The concept of fractal geometry has been applied successfully in the illustration of colloidal aggregation dynamics. Flocs formed by coagulation in water and wastewater treatment are considered to be the fractal structure (Thomas et al., 1999).

Fractal structure of flocs is subject to the process of flocs growth, involving particle aggregation and the breakage of flocs, which results in the change of fractal structure.

Many studies have proved that the structure of alum-kaolin flocs is correlated to floc size (Francois, 1987; Francois, 1988; Chakraborti et al., 2003). The following experiments were performed to understand the relationship between floc size and fractal structure for coagulation by various PACl coagulants.

5.2.1 Effects of Dynamic Growth of Floc on Fractal Structure

The mean size and fractal dimension (Ds) of the flocs formed by PACl-C, PACl-E and PACl-Al13 coagulation at various dosages are presented in Fig. 5.2. For PACl-C coagulation, the mean size and Ds of sweep flocs increase with dosage except for at the high dosage (8 mg/L) where a drop of mean size occurs, as shown in Fig. 5.2 (a). In theory, fractal dimensions do not change as a function of floc size. However, the virtual relationship between fractal dimensions and floc size tremendously hinges on the mode of particle coagulation at various conditions (Chakraborti et al., 2000; Jiang and Logan, 1996). Particle aggregation is dictated by aggregation limiting regimes, including diffusion-limited aggregation (DLA) when there is no repulsive force between the colloidal particles and reaction-limited aggregation (RLA) where additional repulsive forces caused by electrostatic forces or steric interaction prevents the particles from aggregation (Elimelech et al., 1995). The variation of the fractal dimension of kaolin flocs with the change in slow mixing time also can reflect the

regimes of coagulation kinetics (Berka and Rice, 2005).

As shown in Fig. 4.4 (a) and Fig. 5.1 (a), the charge reversal of particles occurs when the dosage is higher than 1 mg/L for PACl-C coagulation, but the efficient aggregation and turbidity removal still occurs. Because the shear stress induced by mixing overcomes the repulsion among particles during slow mixing, the particles can aggregate after encounter each other over time, suggesting the PACl-C coagulation at high dosage is governed by RLA. The higher dosage the stronger is the repulsion between particles, which causes low collision efficiency. As a result, particles or clusters need to collide many times before sticking occurs as the increase in dosage, ranging from 2 mg/L to 8 mg/L. This gives more opportunities to explore other configurations, and then particles are able to penetrate into a cluster before encountering another particle and sticking (Lin et al., 1989); as a consequence, more compact flocs are obtained. Furthermore, the breakage of flocs and an increase in the Ds of the weep flocs coagulated by PACl-C at 8 mg/L simultaneously occur with slow mixing time, as illustrated in Fig. 5.2 (a) and Table 5.1, indicating the flocs are restructuring during flocs breakage process. Similar studies have reported that a restructuring of primary particles within flocs due to breakage and re-aggregation that occurs in response to ambient shear (Clark and Flora, 1991; Oles, 1992). In this research, the rearrangement of primary particles within flocs can be caused by the breakage of flocs through a longer flocculation time and then are restructured throughout the new balance between the reformation and breakage of flocs with time.

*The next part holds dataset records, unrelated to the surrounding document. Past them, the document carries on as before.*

Each row is a point on a tangle of strands that fork, close into loops and nearly touch. The rows are in no order.
(in the rows, 128 means zero)
Two points are linked if the straight distance between their rows is under 104. Some points are linked to none.
k_724: [172 136  46 143  97 124 152 174 153  62 187 164 136 172 101 151 114 140
 146 157 178 139]
k_902: [106  82 168 139 127 119 142 149 163 147 141 105 133  90 167  93  99 142
 111 118 166 126]
k_154: [143  99 101 128 111 127 148 123 189  73 161 107 175 105 135 115  72 111
 138 109 144 131]
k_797: [135 175  97 155 136 130  76 127 133 112 158 119 135  82  98 132 149 105
 158 151 111 158]
k_442: [116  78 147  94 126 142 133  64 183  83 151 108 119  89 176 140 101 115
 118  99 156 168]
k_364: [122 155 116 150 145 119  69 108 108 114 148 121 131  88 110 161 121 106
 131 107 144 138]
k_793: [104 122 106 184 184 115 101 128 120 103 185 102 105  89 138 157 125 109
 156  99  75 135]
k_999: [166 105 132 177 110 125  97 145  92  93 183 134 127 133 114 194 119 138
 107 118 123 128]
k_956: [132 106 169 188 124 109 134 166  95 163 116 130 101 138 133 132 159 163
 124 148  92 108]
k_331: [ 89 155 163  91 118 138 159 106 132 151 101  81 135 102 158 107 118 156
  79 115 120 117]
k_983: [150 128  88 162 124 103 113 121 171  96 146 103 153  92 118 127  93 104
 135 126 158 135]
k_703: [149 170  74 127 114 115 146 102 142 106 144 150 159 124 107 160 157  75
 174 134 159 149]
k_321: [172 109  62 133 119 163 152 163 139  92 138 130 169 174 114 155 165 151
 148 152 208 108]
k_218: [197  95 133 116  98 176 175 189 145 135 162 167 157 238  87 119 152 163
 113 168 164 132]
k_850: [143 141  73 137 128 150 188 144 170 148 111 123 168 160 106  90 165 156
 139 182 158  93]
k_727: [ 86 119 138 147  61 159 187 132 163 150 144 118 158 115 145  71 160 150
 113 152 135 134]
k_569: [166  99 104 153  98 118 153 193 154 128 121 139 159 141 115  90 132 136
 141 169 185  94]
k_449: [193 125 114 121 112 155 151 121 140 122 135 158 144 192  91 141 147 124
 126 161 152  89]
k_32: [166  95 139 179 102 124 134 173 129 137 124 151 136 147  97 103 136 154
 136 188 137  87]
k_618: [114  77 129 155 165  99 122 142 161 139 155 103 114  97 161 130  81 136
 117  91 181 133]
k_129: [ 89 160 134  93 171 118  81 148 136 152  90 114 108 106 133  87  99 104
 114  95 171 118]
k_317: [ 82 151 151 173 110 147 152 105 133 124 104 111 132 102 126  60 152 168
 134 118  85 110]
k_586: [153  97 152 115 108 136 167 106 190 123 111  88 170 114 134  76 109 154
 126 134 129 111]
k_287: [ 67  99 138 103 189 129 153  93 120 110 148 108 113  60 170 188 102 133
 122  72  98 152]
k_249: [114 121 127  97 110 130 123  71 192  99 141 124 146  74 149 130 118 106
 118 116 154 165]
k_892: [200  99 105 146 119 108 100 129 131 128 155 148 125 165  89 161  93  99
 119 159 116 139]
k_824: [ 72 154 190 137 194 117 137 149 100 158  85 110  97 114 145 111 144 173
 142  86 117 125]
k_631: [ 85 120 213 107 120 178 172 113 146 155 112  76 125 107 161 101 135 139
  74 126  98 145]
k_553: [ 55 182 175 132 155 128 126 153  95 149  76 123 123  98 139  77 165 171
 133  99 102 137]
k_719: [153  71 155  93  97 133 165 134 194  79 141  97 178 120 133 112  89 136
 117 137 141 121]
k_550: [130 186  92  98 112 130  71 122  76 121 122 154 113 125 119 173 132  87
 118 133 119 161]
k_288: [ 96 126 103  98  99 123 131  72 153 117 135 148 155  71 135 122 103 105
 117 126 177 112]
k_109: [103 126  96 144 110 135 132  92 123  87 151  92 138  74 164 160 125 125
 122  91 120 132]
k_677: [ 74 140 128  80 164 126  93 113 142 130 105 107 115  85 152 105  83  93
 116  84 160 157]
k_608: [184 108 158 178  93 157 140 155 119 141 124 170 123 178  81 115 168 151
 109 183 116 113]
k_458: [ 65  80 198  94 168 136 162 108 140 136 101 111  90 101 184 123 117 153
 112 100 128 124]
k_541: [185 109 176 142 120 136 119 126  86 171 116 114 120 186 124 171 133 114
 104 132 102 116]
k_787: [161 151 109 157 124 144  88 131 139 105 184 142 136 126  91 134 157  98
 156 170  87 175]
k_384: [136 150 139 134 116 111 134 122 153 170 101 129 143 111 128  96 141 145
 134 144 165 100]
k_779: [130 165 142 132 159 117  47  96 111 107 156 179  96 128  94 145 121 100
 136 129  80 160]
k_636: [ 57 129 193 113 117 151 156 106 122 124  70 108 109  85 140  76 148 155
 130  94  59 172]
k_936: [158 182 121 103 117 152 103 152 102 171  76 148  94 188  93  76 162 154
 131 160  70 131]
k_356: [108  55 196  84 136 141 149 119 164 127 127 105 101 118 179 129 111 124
  84 108 123 137]
k_447: [189  99 111 112 101 142 117 107 124 137 130 159 116 166  84 141  97 117
  92 144 125 150]
k_466: [105 119  65 135  57 104 159 135 172  87 187 128 150 105 137 140 122 128
 154 131 164 157]
k_968: [ 49 138 180  83 222 101 150 169 102 152  92 141  91 118 155 103 145 171
 158  61 107 127]
k_694: [132 160  77 105 122 104  89 131  89 142 105 149 103 133 109 148  98  81
 118 155 125 138]
k_943: [124 102 148 125 110 148 162 126 146 141  93  75 182 108 122  69 127 129
 126 145 105  96]
k_808: [137 156  81 123 107 161 173 127 162 161  73 101 156 134 102  59 149 138
 142 178 137 107]
k_46: [140 166  87  95  99 150  78 100  84 110 152 161 108 136  96 167 150 107
 124 127  80 184]
k_202: [178 154  91 127 108 125 121 104 128 133 148 123 119 160 112 181 146  73
 145 133 145 151]
k_573: [165 117 114 176 109 125  92 166 123  74 179  96 160 129 134 163 117 130
 137  97 154 122]
k_346: [167 153  63 126 117 117 169 124 163  96 142 139 188 117 115 137 127  88
 161 134 198 133]
k_283: [162 138 163  92 106 135 117 125  87 178  77 158  93 188 114 106 133 141
 119 148  70 140]
k_457: [174 120 123  81 112 144 108  97  82 130 114 175 102 148 105 176 102 121
  92 132  98 137]
k_234: [183 122  67 111 121 157 143 118 143 122 113 138 149 152  91 147 151 129
 134 161 183  78]
k_464: [ 82  68 122 152 158 115 109 111 160 101 175 109 114  75 160 133 103 104
 140  87 148 141]
k_195: [ 96 106 187 137  94 145 183 128 183 146 134  89 145 122 154  73 146 133
  91 140 120 149]
k_556: [147  98 174 165 102 135 142 150  80 184 125 140 104 175 132 129 150 133
 113 148  87 123]
k_795: [151 144 181  95 136 117  83 144  54 150  57 141 105 172 135 119 139 134
 133 120  77 123]
k_736: [179 112 124 125  97 130 126 125 112 165 132 108 132 203 119 184 140  97
 129 132 132 138]
k_918: [101  89 131 121 175  85 133 118 114 117 109 103 121  80 158 155  87 137
 140  99 109  94]
k_181: [ 79 159 148 123 142 129 155 124 114 153  91 105 136  84 136  77 126 168
 119 125  99 104]
k_147: [160 124 148 112 138  99 101 110  82 129 121 156 103 134 125 174  95 117
  97 122 100 134]
k_517: [143 160  77 120 130 105 122 116 121 142 121 148 147 146 102 129 100  63
 119 151 151 104]
k_689: [149 161 119  78 146  92  68 125  80 106  81 168  99 135 119 146 116 153
 147 101 111 120]
k_992: [132 120 158 138 186  97 110 121  71 120 118 152 105 131 125 189 107 118
 127 104  98 104]
k_475: [138 171 124 117 128 118  71  91  93 118 155 156  90 123  99 158 117 112
 114 123  36 192]
k_583: [106 115 172 168 146 102 123 156 102 171 119  99 118 121 157 143 152 137
 116 127 149  99]
k_690: [ 66 137 224  83 140 154 143 118 137 133  98  97 106 114 164  78 153 145
 109 103  74 160]
k_751: [191 112  85 163  99 127 102 149 154  91 181 142 132 144 107 155 124 109
 151 145 117 170]
k_763: [129 122 122 186  76 147 151 144 134 155 121  99 149 134 138  94 192 175
 144 131 135  92]
k_609: [201  88  58 121 105 145 156 111 148 114 171 172 117 205 116 178 136 133
 122 161 132 167]
k_132: [182 118  48 115 129 142 186 175 149  83 155 150 151 200 113 163 144 133
 145 167 188 136]
k_519: [ 73 116 108  78 178 113 146  96 117 104 116  86 118  67 162 149  89 126
 153  79  94 140]
k_547: [139 133 127 183 102 137  80 132 102  90 217 145 123 116 125 170 163 123
 133 123 107 139]
k_187: [133 153 124 136 111 157 135 124  83 160  98 155 125 162  94 109 169 133
 118 164 106  72]
k_367: [210 106  73 111 112 179 146  96 149  93 174 166 136 183  85 163 138 136
 130 152 128 202]
k_621: [119 135 143 119 123 102 148  96 177 128 153 135 159 116 143 106  96 104
 110 122 198 102]
k_893: [132 172 116 125 140  99 122 127  90 153  77 127 105 129 137 142 126 182
 133 127 100  85]
k_600: [ 39 144 156  79 230  87 136 164  96 126  83 158 115 105 139 139 102 143
 146  78 112 110]
k_499: [158 122 128 157  99 140 136 148 116 141 133  74 148 153 136 133 157 144
 124 149 147  75]
k_693: [201 107  94  96 103 158 128  64 143 108 153 173 134 168  67 151 116 116
 110 147  99 174]
k_268: [ 74 152 151 100 143 101 124 149  72 143  58 123 119 128 162 102 143 144
 177 123  78  88]
k_697: [111 169 143  97 145 108  91 137  96 163  97 155 110 175 118  98 116 106
 134 143 121  87]
k_251: [141 131  87 168 112 175 168 142 166 137 115 152 136 163  99  89 204 162
 132 177 153 105]
k_140: [109 150 121 180  75 155 168 133 163 159 133 132 148 128 112  83 195 150
 136 148 148 113]
k_633: [127 138  49 149  86 111 155 173 169  77 205 154 149 138 126 127 122 122
 165 147 177 155]
k_948: [ 82 128 134 128 186  85 137 123  89 123 118 134 121 111 153 185 112 128
 135  94 109  98]
k_158: [ 87 120 143 139 125  98 135 113 121 169 121 103 113 107 184 139 137 141
 130 113 151  96]
k_720: [207  93 152 119 102 166 156 143 125 157 126 170 147 197  95 117 158 138
 106 175 149 135]
k_852: [ 75 128 148  99 110 117 141 100 121 152 109 101 137  82 169 138 109 133
 102  98 143 116]
k_650: [ 81 156 108 112 219 107  82 118 102 122 127 124  82 114 135 145  86 120
 139  70 123 145]
k_256: [155 113 106 154 100 132 118 161 130 103 146  95 173 144 125 159 126 144
 130 124 169  80]
k_952: [ 99 106 181 114 187 127 141 132 122 167  82  94 106  88 170 106 109 146
 129  97 122 132]
k_379: [109 156 160 124 135 124 111 161  51 143  54 139 113 144 125 109 175 149
 168 125  76 116]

This process possibly makes flocs into a denser and more compact structure.

Therefore, the Ds values of sweep flocs sharply increase from 2.2 to 2.33 when the breakage of flocs occurs. Contrary to high dosage, the change of the Ds values of sweep flocs formed at 1 mg/L is not obvious with mixing time because restructuring

caused by the breakage of flocs does not happen.

Similar tendency of changes in mean size and fractal dimension of flocs is also found for PACl-E coagulation, as illustrated in Fig. 5.2 (b). PACl-E coagulation favors electrostatic patch at low dosage and charge neutralization at high dosage.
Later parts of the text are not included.